# Can you invert negitive film in camera with settings using D5 Mark IV?



## wkwells4072 (Oct 2, 2017)

I have a lot of B & W negitives and want to digitize them using my EOS D5 Mark IV. 
Can I preview the negitive image with my camera by inverting the image to positive. 

So two main questions......

Is there an invert or negitive setting in camera?
Can I preview the image in the ESO Utility as a positive?



Thank you for any info or help.


----------



## 480sparky (Oct 2, 2017)

It's an option in most editing software. Fire away and invert in post.


----------



## wkwells4072 (Oct 2, 2017)

I want to preview the negitive pictures before I snap the picture.


----------



## 480sparky (Oct 2, 2017)

You can easily preview them, just not inverted.

Billions of photographers for over 150 years learned how to 'read' negatives before digital came along. It's not that hard.  I'm sure you'll pick it up rather quickly.


----------



## TCampbell (Oct 3, 2017)

The camera isn't going to do this "live".  You'll have to capture the image and import it to the computer.  EOS Utility will let you use a tethering session to import the images immediately as you shoot - but it wont invert them.

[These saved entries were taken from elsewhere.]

In the data rows, zero lies at 4.5, halfway between 4 and 5.
Some points, one per row:
[3 3 3 5 4 3 5 4 3 2 4 5 4 2 3 7]
[6 4 5 5 3 4 4 4 5 4 4 4 5 3 5 5]
[1 7 5 3 9 8 3 7 5 8 6 8 3 9 6 0]
[9 3 7 6 0 3 4 3 5 3 4 2 6 3 6 8]
[5 0 1 5 2 1 6 3 1 1 4 3 5 0 1 9]
[2 6 3 4 7 5 4 6 5 6 5 6 4 6 5 2]
[8 5 8 5 1 5 3 3 7 7 4 4 5 6 7 4]
[1 6 3 3 9 7 4 7 4 6 6 7 4 7 4 1]
[7 3 4 6 1 4 4 3 6 3 3 4 6 3 5 6]
[5 5 5 5 5 4 5 5 4 3 4 3 4 3 4 4]
[8 7 9 5 2 6 3 3 7 6 4 4 5 8 7 3]
[4 5 5 4 5 5 6 4 5 4 4 4 5 6 4 4]
[3 4 4 4 6 4 4 5 4 4 5 6 4 4 4 4]
[4 4 4 4 5 3 5 4 4 3 5 3 5 3 4 6]
[1 3 2 3 7 4 7 5 2 3 4 5 5 3 1 6]
[1 4 1 4 8 5 4 5 3 5 6 5 4 3 3 4]
[9 5 8 6 0 4 3 3 6 4 4 2 6 4 7 5]
[4 4 4 4 4 4 6 4 4 3 4 4 5 4 2 7]
[4 5 4 5 6 5 4 5 3 5 5 4 5 5 5 4]
[0 5 0 2 9 6 5 8 2 6 6 8 3 5 2 1]
[3 5 4 4 6 6 4 5 5 7 5 6 4 5 5 3]
[2 5 3 4 9 7 4 6 5 7 5 7 4 6 5 1]
[9 1 4 5 0 0 6 1 1 1 4 0 5 0 3 9]
[3 5 3 4 5 4 5 6 4 5 4 5 4 5 4 4]
[2 5 4 4 6 5 4 4 5 4 4 5 5 5 5 3]
[9 5 8 6 0 5 3 3 5 5 5 3 5 5 7 6]
[5 4 4 4 4 4 5 4 3 4 5 3 5 4 4 6]
[3 3 2 4 5 3 5 5 3 5 5 5 4 3 3 6]
[9 4 6 6 0 3 4 2 6 3 3 3 5 3 5 7]
[5 5 6 5 4 5 4 4 5 4 5 4 4 5 5 4]
[0 3 0 3 9 5 6 8 0 6 6 8 3 3 2 5]
[6 5 6 4 2 4 5 3 5 4 4 3 5 5 5 6]
[7 7 9 4 3 5 3 4 7 6 6 4 4 8 8 1]
[6 6 7 5 5 5 4 5 7 5 5 6 4 6 5 2]
[5 2 1 6 2 3 6 4 3 3 3 5 5 2 3 9]
Here are 10 more points, each followed by its number:
[5 4 3 5 3 3 5 3 4 3 3 3 5 3 4 7] 0
[1 6 3 4 9 7 4 7 5 7 6 8 3 7 5 0] 1
[7 3 3 5 1 2 5 3 4 3 3 2 5 2 4 9] 2
[9 2 6 6 0 1 4 1 4 1 3 0 6 1 5 9] 3
[3 4 2 4 7 4 6 5 3 3 4 5 4 3 1 6] 4
[7 5 6 5 3 5 5 4 5 5 3 3 5 6 6 4] 5
[8 7 9 5 2 6 3 4 7 7 5 4 4 8 8 2] 6
[8 6 7 5 2 4 4 2 5 5 4 3 5 6 5 6] 7
[5 6 7 5 6 7 3 5 7 6 4 6 4 7 6 0] 8
[2 5 4 4 6 5 4 6 4 6 5 6 3 6 5 2] 9
Which two of these numbered points are nearest to each point below, ignoring the 2 directions in which the first points spread most? Their numbers follow each, nearest first.
[8 4 6 6 0 3 5 2 5 2 3 1 6 3 5 8] > 0 5
[2 4 3 4 8 5 5 6 4 4 5 7 4 4 3 3] > 8 1
[5 7 6 5 5 7 5 5 6 6 3 4 4 9 7 1] > 5 0
[2 4 3 3 8 5 5 6 3 5 5 5 5 3 3 4] > 3 4
[9 2 6 7 0 2 5 2 6 1 2 1 7 1 5 9] > 8 0
[6 5 6 5 4 5 3 4 5 4 5 3 5 4 6 3] > 3 1
[7 8 9 6 3 7 2 5 9 7 5 6 4 9 9 0] > 1 9
[4 1 1 5 1 0 6 4 2 1 4 2 4 0 2 9] > 9 6
[4 5 4 4 5 5 4 5 3 6 6 5 4 4 5 4] > 6 9
[7 9 9 4 6 9 1 5 9 9 5 6 4 9 9 0] > 2 1
[3 5 3 5 7 5 4 6 4 5 6 6 4 5 4 3] > 1 6
[4 2 2 4 2 1 6 4 3 3 4 3 4 1 3 8] > 9 2
[9 2 7 7 0 1 4 0 6 1 2 0 7 2 6 9] > 3 0
[4 5 3 5 6 5 4 5 4 5 5 6 4 4 4 4] > 1 6
[1 3 2 3 7 5 6 5 2 4 5 6 5 4 1 5] > 7 4
[7 7 9 5 2 6 3 4 7 6 4 4 5 7 8 1] > 9 6
[2 4 2 4 7 5 4 6 4 5 5 6 4 4 4 3] > 1 9
[7 5 7 6 2 4 3 3 6 3 4 4 5 4 6 4] > 8 1
[8 6 8 5 2 6 4 4 6 5 3 3 6 6 7 3] > 5 0
[0 3 0 4 8 4 6 5 2 4 5 7 4 2 2 5] > 1 0
[5 4 3 5 4 4 5 5 5 5 4 4 5 5 5 5] > 2 0
[9 6 9 6 0 4 3 2 7 5 4 3 5 7 7 5] > 7 6
[1 1 0 4 6 2 6 6 1 3 4 4 5 0 0 9] > 2 3
[9 3 6 6 0 1 6 2 4 1 3 0 6 1 3 9] > 4 3
[6 4 6 5 3 2 5 4 4 1 5 3 5 3 3 7] > 4 3
[5 4 4 5 4 5 4 5 6 5 4 6 4 5 5 3] > 1 8
[9 3 8 7 0 1 4 0 6 1 2 0 6 2 6 9] > 3 0
[3 0 0 4 3 0 7 4 0 2 4 2 5 0 1 9] > 9 6
[2 4 2 4 6 4 5 4 4 4 4 4 5 3 3 6] > 0 2
[7 5 6 6 3 5 4 4 6 3 4 4 6 5 4 5] > 4 8
[3 4 1 4 6 3 5 6 4 4 5 5 4 3 3 5] > 2 1
[3 3 3 5 5 4 5 5 3 3 6 5 5 2 3 7] > 1 6
[1 7 4 3 9 8 4 7 5 9 6 8 3 9 5 0] > 6 7
[6 8 9 4 5 8 4 5 7 7 4 5 5 9 7 0] > 5 4
[4 7 6 3 6 6 4 6 4 8 6 7 3 7 5 2] > 6 7
[5 4 4 5 3 3 5 3 4 2 4 3 5 3 4 7] > 0 3
[9 4 9 7 0 2 4 1 6 2 3 0 6 3 7 9] > 3 0
[3 4 3 5 7 6 4 5 5 5 5 6 4 4 5 3] > 1 8
[4 5 4 4 4 4 5 4 5 5 5 5 4 5 5 5] > 2 6
[8 2 4 6 1 3 5 4 6 3 3 4 6 2 5 7] > 1 8
[9 5 8 5 2 4 4 4 6 4 4 4 5 4 5 5] > 4 8
[1 2 0 4 7 2 5 4 1 2 6 5 4 0 1 9] > 3 1
[8 5 9 5 3 5 4 4 6 4 4 3 5 5 5 4] > 4 8
[1 6 3 3 8 6 4 7 5 8 6 8 3 8 6 0] > 9 6
[0 3 0 1 9 4 7 9 0 5 6 8 3 2 0 3] > 6 9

In Photoshop you can invert an image instantly using CMD+I or CTRL+I depending on if you're on a mac vs. windows machine.


----------



## Dave442 (Oct 3, 2017)

I've taken photos of many of my B&W negatives. I love looking at the negative through the viewfinder, as close as I get these days to looking at that image projected by an enlarger. In LR I just flip the tone curve to see the positive.


----------